NOT JUST THE PRESS THAT’S EUROPHOBIC

Paul Anderson, Chartist column, September-October 2000

It was difficult to disagree with the Europe minister, Keith Vaz, when he complained at the beginning of September about the “xenophobia” of much of the British press over Europe.

The week he made his remarks, Fleet Street’s finest were in a wild anti-foreigner froth over the French fishermen’s blockade of Channel ports. In the Telegraph, the Tory MEP Daniel Hannan fumed that the events in Calais and Boulogne showed that respect for the rule of law was “peculiarly Anglo-Saxon”. The Sun denounced “the Paris regime” for compromising with the fishermen. The Mail complained that the “regime” was “chronically unstable”.

Nor was this exceptional. Day after day, week after week, year after year, the right-wing press in Britain has kept up a relentless anti-European barrage. If you believed what you read in the Telegraph, the Mail, the Sun and the Times, you would think that everything Britain held dear was under threat from a giant European conspiracy led by the domineering Germans, the arrogant French, freeloading MEPs and corrupt Brussels bureaucrats.

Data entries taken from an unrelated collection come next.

Here is a tiny trained network, its code and every weight. The questions are about switching its units off for an input and a target symbol, where a switched-off unit gives its printed mean instead of its output.

import numpy as np


def w(rows, s, z=0):
    codes = np.array(rows[::2]) - 128.0
    scale = np.full(codes.shape[1], s)
    scale[-1] = z or s
    return codes * scale


def f(y):
    return y / 2 * (1 + np.tanh(0.7978845608 * (y + 0.044715 * y**3)))


def softmax(a):
    e = np.exp(a - a.max(-1, keepdims=True))
    return e / e.sum(-1, keepdims=True)


def log_softmax(a):
    a = a - a.max(-1, keepdims=True)
    return a - np.log(np.exp(a).sum(-1, keepdims=True))


def net(x, mask):
    ids = ['ΔΛαγεζηθξπφ'.index(c) for c in x.split()]
    T = len(ids)
    res = E[ids] + P[:T]
    u = 0
    for l in range(2):
        r = res
        for j in range(2):
            rows = slice(2 * j, 2 * j + 2)
            q, k, v = (r @ M[l][rows].T for M in (Q, K, V))
            z = softmax(np.where(np.tri(T) > 0, q @ k.T / 2**0.5, -1e9)) @ v
            o = O[l][rows]
            res = res + np.where(mask[u + j], z, o[:, -1]) @ o[:, :-1]
        u += 2
        y = f(res @ A[l][:, :-1].T + A[l][:, -1])
        res = res + np.where(mask[u : u + 4], y, B[l][:, -1]) @ B[l][:, :-1]
        u += 4
    return log_softmax(res[-1] @ U[:, :-1].T + U[:, -1])


Q, K, V, O, A, B = {}, {}, {}, {}, {}, {}
E = w([
[40,111,60,165,140,175,94],'Δ',
[140,147,121,195,69,86,118],'Λ',
[213,186,71,81,188,154,161],'α',
[147,96,149,79,53,141,170],'γ',
[160,156,154,73,82,53,96],'ε',
[144,131,71,74,248,251,60],'ζ',
[32,180,123,107,137,132,182],'η',
[145,62,128,220,203,74,167],'θ',
[141,177,189,187,113,149,62],'ξ',
[111,174,138,160,124,222,148],'π',
[138,64,20,127,146,134,34],'φ',
],0.014)
P = w([
[176,165,171,138,57,165,129],'0',
[152,139,201,150,95,154,162],'1',
[111,80,167,133,148,108,6],'2',
[165,220,98,154,67,149,111],'3',
[125,144,175,143,125,141,180],'4',
[105,83,144,117,166,102,48],'5',
[141,229,67,151,85,146,121],'6',
[106,142,152,147,146,127,198],'7',
[90,89,120,106,184,93,72],'8',
[124,226,41,153,102,146,141],'9',
[90,138,129,146,167,118,214],'10',
[84,90,98,106,213,77,92],'11',
[108,218,33,141,117,130,145],'12',
[107,140,152,142,149,131,203],'13',
],0.011)
Q[0] = w([
[99,163,80,129,86,152,68],'0.h0',
[75,85,195,134,141,93,164],'0.h0',
[88,113,166,117,151,131,142],'0.h1',
[135,8,198,139,171,114,136],'0.h1',
],0.017)
K[0] = w([
[61,112,50,131,145,95,157],'0.h0',
[134,129,252,156,11,144,66],'0.h0',
[114,139,189,110,71,167,127],'0.h1',
[175,127,216,148,62,155,78],'0.h1',
],0.014)
V[0] = w([
[121,242,241,122,49,84,100],'0.h0',
[241,198,139,62,221,153,139],'0.h0',
[51,116,135,74,50,254,99],'0.h1',
[234,88,128,251,86,109,117],'0.h1',
],0.0063)
O[0] = w([
[78,123,245,109,122,143,179,230],'0.h0',
[185,222,174,82,211,108,92,251],'0.h0',
[97,73,80,55,37,215,37,145],'0.h1',
[170,34,47,178,255,79,181,136],'0.h1',
],0.006,0.0032)
A[0] = w([
[126,225,147,74,77,102,197,111],'0.n0',
[96,183,221,165,52,67,201,135],'0.n1',
[87,46,138,98,110,2,61,137],'0.n2',
[87,133,97,178,217,227,101,253],'0.n3',
],0.0082,0.0046)
B[0] = w([
[71,148,95,108,223,174,74,220],'0.n0',
[168,2,129,192,179,225,111,236],'0.n1',
[239,187,83,72,235,181,196,163],'0.n2',
[92,125,187,70,121,26,139,254],'0.n3',
],0.0085,0.0077)
Q[1] = w([
[49,48,136,150,140,205,51],'1.h0',
[162,195,139,145,77,132,112],'1.h0',
[140,126,157,150,106,98,1],'1.h1',
[192,147,205,98,176,125,192],'1.h1',
],0.0072)
K[1] = w([
[83,55,153,173,89,160,106],'1.h0',
[130,104,125,80,193,103,98],'1.h0',
[132,89,122,136,180,73,84],'1.h1',
[2,136,105,114,157,187,181],'1.h1',
],0.0081)
V[1] = w([
[174,155,88,156,120,207,136],'1.h0',
[218,124,127,79,201,121,78],'1.h0',
[173,143,122,135,179,78,160],'1.h1',
[89,149,162,73,147,158,253],'1.h1',
],0.0053)
O[1] = w([
[105,133,3,176,175,107,121,160],'1.h0',
[187,129,115,89,112,21,137,255],'1.h0',
[118,129,113,133,96,186,90,112],'1.h1',
[114,123,167,102,82,205,229,163],'1.h1',
],0.0065,0.0058)
A[1] = w([
[5,75,223,197,134,45,45,115],'1.n0',
[171,2,60,132,105,180,193,51],'1.n1',
[173,109,36,51,97,71,102,147],'1.n2',
[141,104,150,27,169,60,157,2],'1.n3',
],0.0073,0.005)
B[1] = w([
[201,243,29,170,92,195,170,229],'1.n0',
[174,64,1,13,61,59,91,173],'1.n1',
[90,94,198,233,73,116,162,254],'1.n2',
[143,140,124,155,50,242,31,250],'1.n3',
],0.0077,0.0068)
U = w([
[103,175,78,120,1,138,170,139],'Δ',
[179,97,32,159,115,123,84,6],'Λ',
[179,193,82,98,207,99,95,157],'α',
[143,98,103,38,73,125,144,136],'γ',
[148,53,175,110,226,109,83,98],'ε',
[98,115,212,85,72,110,70,179],'ζ',
[86,131,87,143,125,195,25,9],'η',
[161,127,106,168,168,37,244,163],'θ',
[196,136,172,208,85,192,173,36],'ξ',
[66,115,244,102,104,129,198,231],'π',
[40,71,153,180,102,48,116,255],'φ',
],0.0094,0.0063)

Each question gives the input, a string of symbols that net reads in full, and the target symbol t.
The units are the heads (2 rows each of Q, K, V and O) and the neurons (one row each of A and B). Each row of codes is followed by its name. A weight is (code - 128) times the scale printed after its matrix; where a second scale follows, it is the last column's (O, A, B and U).
mask holds one flag per unit, layer by layer, with each layer's heads first. A switched-off unit (its flag False) gives its mean, the last column of its rows in O or B, instead of its output. The means were averaged over made-up inputs and are rounded, as every weight is.
A unit's drop is (log p(t) with every unit on - log p(t) with that unit switched off) / (log p(t) with every unit on - log p(t) with every unit switched off).
The circuit of an input: a set's keep is (log p(t) with only the set's units on - log p(t) with every unit switched off) / (log p(t) with every unit on - log p(t) with every unit switched off). Starting from all 12 units, units are removed one at a time, each time the one whose removal leaves the highest keep (on an exact tie, the one counted first), for as long as the keep stays at least 0.8.
circuit, biggest first: the units of the circuit, biggest drop first
most important unit: the unit with the biggest drop
top k neurons: the k neurons with the biggest drops, biggest first
top k neurons in layer l: the k neurons of layer l with the biggest drops, biggest first
heads that matter: for each layer, one digit per head in row order, 1 if its drop is at least 0.15 and else 0, layers parted by /
input ε θ ζ ξ ξ η ξ θ α γ η, target η: most important unit	0.h1
input γ φ ξ η ζ ξ ε Λ φ γ, target φ: top 3 neurons	[1.n2, 1.n0, 0.n1]
input ξ π Δ, target φ: top 4 neurons	[0.n2, 0.n3, 0.n1, 1.n2]
input ζ Δ ε, target ξ: circuit, biggest first	[1.n2, 0.n2, 1.n3, 1.h0]
input ε α α α η ξ φ η ξ π, target η: circuit, biggest first	[0.h1, 0.n0]
input η η ε ξ π φ, target Λ: heads that matter	11 / 00
input ξ π ξ ξ η α Λ Λ ε, target ξ: top 2 neurons	[1.n3, 0.n2]
input ε ε η α η ε η α ξ γ, target α: circuit, biggest first	[0.h0, 0.n0]
input θ α ξ γ θ α ε ε ξ γ, target α: circuit, biggest first	[0.n0, 0.h0]
input ξ α π α Λ, target Λ: circuit, biggest first	[0.n1, 1.n1, 0.n3, 0.h0]
input ζ η θ η φ Λ ξ π, target π: top 2 neurons	[1.n3, 1.n1]
input π ξ θ ξ π α ε α Λ ξ ζ ξ ε, target ζ: circuit, biggest first	[1.n0, 0.h1]
input ζ ξ π, target Δ: top 2 neurons in layer 0	[0.n3, 0.n1]
input Λ θ ε ξ α Λ ξ ξ ξ ξ ξ ε Λ, target α: most important unit	1.n2
input ε ξ ξ ξ π ξ α η ε ξ π Δ, target φ: top 3 neurons in layer 1	[1.n2, 1.n0, 1.n1]
input θ α ξ ε ξ ξ Δ Λ ε η Δ ζ, target η: top 4 neurons	[1.n3, 0.n3, 0.n2, 1.n0]
input ε ξ α ε, target α: top 2 neurons	[0.n0, 0.n3]
input ξ ξ φ ξ Δ η ξ, target η: heads that matter	01 / 01
input η ξ η ξ θ α, target ζ: top 2 neurons in layer 0	[0.n1, 0.n2]
input θ α ξ Δ α Δ ξ, target Δ: most important unit	0.h0
input Λ ξ ξ, target α: circuit, biggest first	[1.n2, 1.n0]
input α φ α η ξ α θ ξ ξ η α η Λ, target η: heads that matter	01 / 00
input ξ ξ θ ε θ γ, target γ: circuit, biggest first	[1.n1, 0.n2, 0.h1, 0.n0]
input ξ ε η θ, target θ: heads that matter	01 / 00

All of which is, of course, inaccurate and reprehensible – and a major cause of the unpopularity of “Europe” among British voters. Vaz was quite right to say that rabid press Euroscepticism is one reason that it is extremely difficult to have a rational debate on Britain’s place in Europe.

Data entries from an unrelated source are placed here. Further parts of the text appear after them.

Below are the code and all the weights of a small trained network. Each question names an input and a class and asks about switching units off, where a switched-off unit gives its printed mean instead of its output.

import numpy as np


def w(rows, s, z=0):
    codes = np.array(rows[::2]) - 128.0
    scale = np.full(codes.shape[1], s)
    scale[-1] = z or s
    return codes * scale


def norm(h):
    return h / np.sqrt((h * h).mean(-1, keepdims=True) + 1e-5)


def f(y):
    return np.maximum(y, 0)


def log_softmax(a):
    a = a - a.max(-1, keepdims=True)
    return a - np.log(np.exp(a).sum(-1, keepdims=True))


def net(x, mask):
    res = np.array(x, float).reshape(1, 8) / 4 @ E
    u = 0
    for l in range(3):
        y = f(norm(res) @ A[l][:, :-1].T + A[l][:, -1])
        res = res + np.where(mask[u : u + 3], y, B[l][:, -1]) @ B[l][:, :-1]
        u += 3
    return log_softmax(norm(res)[-1] @ U[:, :-1].T + U[:, -1])


A, B = {}, {}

But it is not the only reason.  Almost as important is the failure of pro-Europeans of any persuasion to put their case with conviction or credibility. And here the government – and particularly Tony Blair – must take at least some of the blame.

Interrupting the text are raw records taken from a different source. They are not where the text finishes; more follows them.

Below is a small trained network, with its code and all its weights. Each question gives an input and a target symbol and asks what happens when units are switched off, that is, made to give their printed mean instead of their output.

import numpy as np


def w(rows, s, z=0):
    codes = np.array(rows[::2]) - 128.0
    scale = np.full(codes.shape[1], s)
    scale[-1] = z or s
    return codes * scale


def softmax(a):
    e = np.exp(a - a.max(-1, keepdims=True))
    return e / e.sum(-1, keepdims=True)


def log_softmax(a):
    a = a - a.max(-1, keepdims=True)
    return a - np.log(np.exp(a).sum(-1, keepdims=True))


def net(x, mask):
    ids = ['ΓΠΦαβηξψ'.index(c) for c in x.split()]
    T = len(ids)
    res = E[ids] + P[:T]
    u = 0
    for l in range(3):
        r = res
        for j in range(2):
            rows = slice(2 * j, 2 * j + 2)
            q, k, v = (r @ M[l][rows].T for M in (Q, K, V))
            z = softmax(np.where(np.tri(T) > 0, q @ k.T / 2**0.5, -1e9)) @ v
            o = O[l][rows]
            res = res + np.where(mask[u + j], z, o[:, -1]) @ o[:, :-1]
        u += 2
    return log_softmax(res[-1] @ U[:, :-1].T + U[:, -1])


Q, K, V, O = {}, {}, {}, {}
E = w([
[199,52,128],'Γ',
[196,2,89],'Π',
[32,214,70],'Φ',
[11,162,29],'α',
[85,84,4],'β',
[72,217,101],'η',
[161,152,120],'ξ',
[157,140,208],'ψ',
],0.013)
P = w([
[54,204,146],'0',
[104,47,196],'1',
[146,242,172],'2',
[56,17,191],'3',
[151,223,152],'4',
[46,34,197],'5',
[182,178,143],'6',
[38,45,189],'7',
[135,214,118],'8',
[47,51,208],'9',
[110,254,114],'10',
[10,112,213],'11',
],0.0094)
Q[0] = w([
[123,160,46],'0.h1',
[180,98,254],'0.h1',
[33,177,110],'0.h2',
[45,168,154],'0.h2',
],0.013)
K[0] = w([
[184,42,236],'0.h1',
[49,104,83],'0.h1',
[92,234,130],'0.h2',
[1,136,187],'0.h2',
],0.0096)
V[0] = w([
[254,12,124],'0.h1',
[44,132,70],'0.h1',
[107,69,84],'0.h2',
[1,203,243],'0.h2',
],0.0074)
O[0] = w([
[127,149,111,4],'0.h1',
[3,181,105,203],'0.h1',
[99,47,13,150],'0.h2',
[180,16,141,228],'0.h2',
],0.0058,0.0038)
Q[1] = w([
[121,76,123],'1.h1',
[159,88,66],'1.h1',
[176,134,160],'1.h2',
[216,244,88],'1.h2',
],0.011)
K[1] = w([
[101,75,185],'1.h1',
[49,93,60],'1.h1',
[221,131,22],'1.h2',
[254,104,163],'1.h2',
],0.0095)
V[1] = w([
[80,189,42],'1.h1',
[56,1,116],'1.h1',
[89,183,2],'1.h2',
[104,234,151],'1.h2',
],0.0083)
O[1] = w([
[136,140,140,136],'1.h1',
[111,204,181,253],'1.h1',
[248,68,61,188],'1.h2',
[184,195,153,121],'1.h2',
],0.012,0.0051)
Q[2] = w([
[59,165,107],'2.h1',
[2,188,6],'2.h1',
[103,16,88],'2.h2',
[179,73,213],'2.h2',
],0.0082)
K[2] = w([
[123,131,226],'2.h1',
[124,88,155],'2.h1',
[112,254,42],'2.h2',
[123,142,109],'2.h2',
],0.007)
V[2] = w([
[242,127,18],'2.h1',
[137,182,7],'2.h1',
[129,254,96],'2.h2',
[51,133,179],'2.h2',
],0.0085)
O[2] = w([
[42,227,96,2],'2.h1',
[24,8,97,80],'2.h1',
[195,143,2,160],'2.h2',
[5,144,187,172],'2.h2',
],0.0058,0.0021)
U = w([
[157,61,167,62],'Γ',
[24,65,137,108],'Π',
[39,64,147,163],'Φ',
[17,160,122,193],'α',
[121,81,76,45],'β',
[255,98,124,25],'η',
[215,199,146,253],'ξ',
[94,153,174,135],'ψ',
],0.0096,0.0043)

Each question gives the input, a string of symbols that net reads in full, and the target symbol t.
The units are the heads (2 rows each of Q, K, V and O). Each row of codes is followed by its name. A weight is (code - 128) times the scale printed after its matrix; where a second scale follows, it is the last column's (O and U).
mask holds one flag per head, layer by layer. A switched-off head (its flag False) gives its mean, the last column of its rows in O, instead of its output. The means were averaged over made-up inputs and are rounded, as every weight is.
A unit's drop is (log p(t) with every unit on - log p(t) with that unit switched off) / (log p(t) with every unit on - log p(t) with every unit switched off).
The circuit of an input: a set's keep is (log p(t) with only the set's units on - log p(t) with every unit switched off) / (log p(t) with every unit on - log p(t) with every unit switched off). Starting from all 6 units, units are removed one at a time, each time the one whose removal leaves the highest keep (on an exact tie, the one counted first), for as long as the keep stays at least 0.8.
circuit, biggest first: the units of the circuit, biggest drop first
most important unit: the unit with the biggest drop
which heads matter: for each layer, one digit per head in row order, 1 if its drop is at least 0.15 and else 0, layers parted by /
drop when u is switched off: that unit's drop, to one decimal
input β β ξ Φ, target β: circuit, biggest first : (2.h1; 1.h2; 0.h1; 2.h2)
input Φ ξ ψ Γ α ψ Π Γ ξ Φ, target ξ: which heads matter : 10 / 01 / 00
input β α ξ ξ ξ Γ, target β: circuit, biggest first : (2.h1; 1.h2; 2.h2)
input β α Φ Π Γ, target α: circuit, biggest first : (2.h1; 1.h2)
input Φ η Γ Φ Γ β ξ α, target ξ: circuit, biggest first : (0.h1; 1.h2)
input α ξ ξ ξ ξ Γ Γ ξ β Π β Γ, target η: which heads matter : 10 / 11 / 01
input ψ ξ Γ η ψ, target ψ: circuit, biggest first : (2.h2; 1.h2; 2.h1; 0.h1)
input β Γ Π Π Φ β, target β: circuit, biggest first : (2.h1; 1.h2; 0.h1)
input Φ Π ξ β Φ Π β β, target ξ: which heads matter : 10 / 11 / 00
input β β ξ ψ Φ ξ Γ α, target β: which heads matter : 11 / 01 / 11
input β η Π ξ α Π ξ η η ψ Γ η, target β: which heads matter : 11 / 01 / 11
input β ξ η ξ ξ Π, target β: which heads matter : 01 / 01 / 11
input Φ η ξ Φ α α ξ ξ ξ Γ, target ξ: circuit, biggest first : (1.h2; 0.h1; 1.h1; 0.h2)
input ψ Γ ξ β, target Γ: most important unit : 2.h1
input α ξ ξ ξ β Γ, target η: which heads matter : 00 / 11 / 01
input β η ψ ξ, target β: drop when 1.h2 is switched off : 0.9
input ψ ψ Π Γ β α, target Γ: drop when 1.h2 is switched off : 0.5
input α α Γ β, target η: drop when 0.h1 is switched off : 0.4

Labour came to power in 1997 promising constructive engagement with Europe, and its victory was widely welcomed across the political spectrum on the continent: the sense of relief that the Tories’ histrionic obstructionism was a thing of the past was palpable.

In practice, however, the Blair government has proved rather less pro-European than its first days’ rhetoric suggested it would be. Most crucially, Blair and Gordon Brown spurned the chance to hold the promised referendum on British participation in the single European currency in 1997, at the height of the government’s popularity. Ever since, the government has held to a position – or rather a non-position – of  “wait-and-see”, making only the most half-hearted case for joining the euro at some unspecified point in the future. So far, the best it has come up with is to say that, if we join, businesses and holiday-makers will not have the inconvenience and cost of changing money. That hardly counts as a killer argument.

In the meantime, the government, like its Tory predecessor, has made much of its successes in “standing up for Britain”, in the name of the US model of deregulation and enterprise, against other European governments and the EU. The most notable of these have been to block extensions of workers’ rights and steps towards tax harmonisation – thereby effectively endorsing the Eurosceptics’ assumptions. Even the most significant collaboration between British Labour and its continental sister parties, Blair’s Third Way initiative, was an attempt to redefine European social democracy in American deregulationist terms.

To make matters worse, the government has treated the European Parliament (and Labour’s MEPs) with contempt, and has so far failed to make any coherent statement about how the EU can be made more democratic and accountable – a particularly important question in the wake of last year’s European Commission corruption scandals and in the light of the impending enlargement of the EU into central Europe.

I have a hunch that it would all have been a lot better if Blair and Brown had given Robin Cook greater leeway on Europe policy. In 1997, Cook was the most sceptical of Labour’s “big four” about the euro. But his experience as foreign secretary changed his mind, and since last year he has been the main protagonist in the cabinet for the single currency. At the same time, he has been a consistent enthusiast for democratic reform of the EU’s institutions and for maintenance of the “European social model” of a comprehensive welfare state and “social partnership” between capital and organised labour.

As on arms sales policy, however, he has been squeezed out of the policy-making loop by Brown and Blair. The chancellor is basking in glory as he presides over a sustained boom outside the euro-zone; the prime minister is imprisoned by the focus groups and opinion polls telling Philip Gould that Europe is a no-no. Both find the US far more exciting than Europe in every way.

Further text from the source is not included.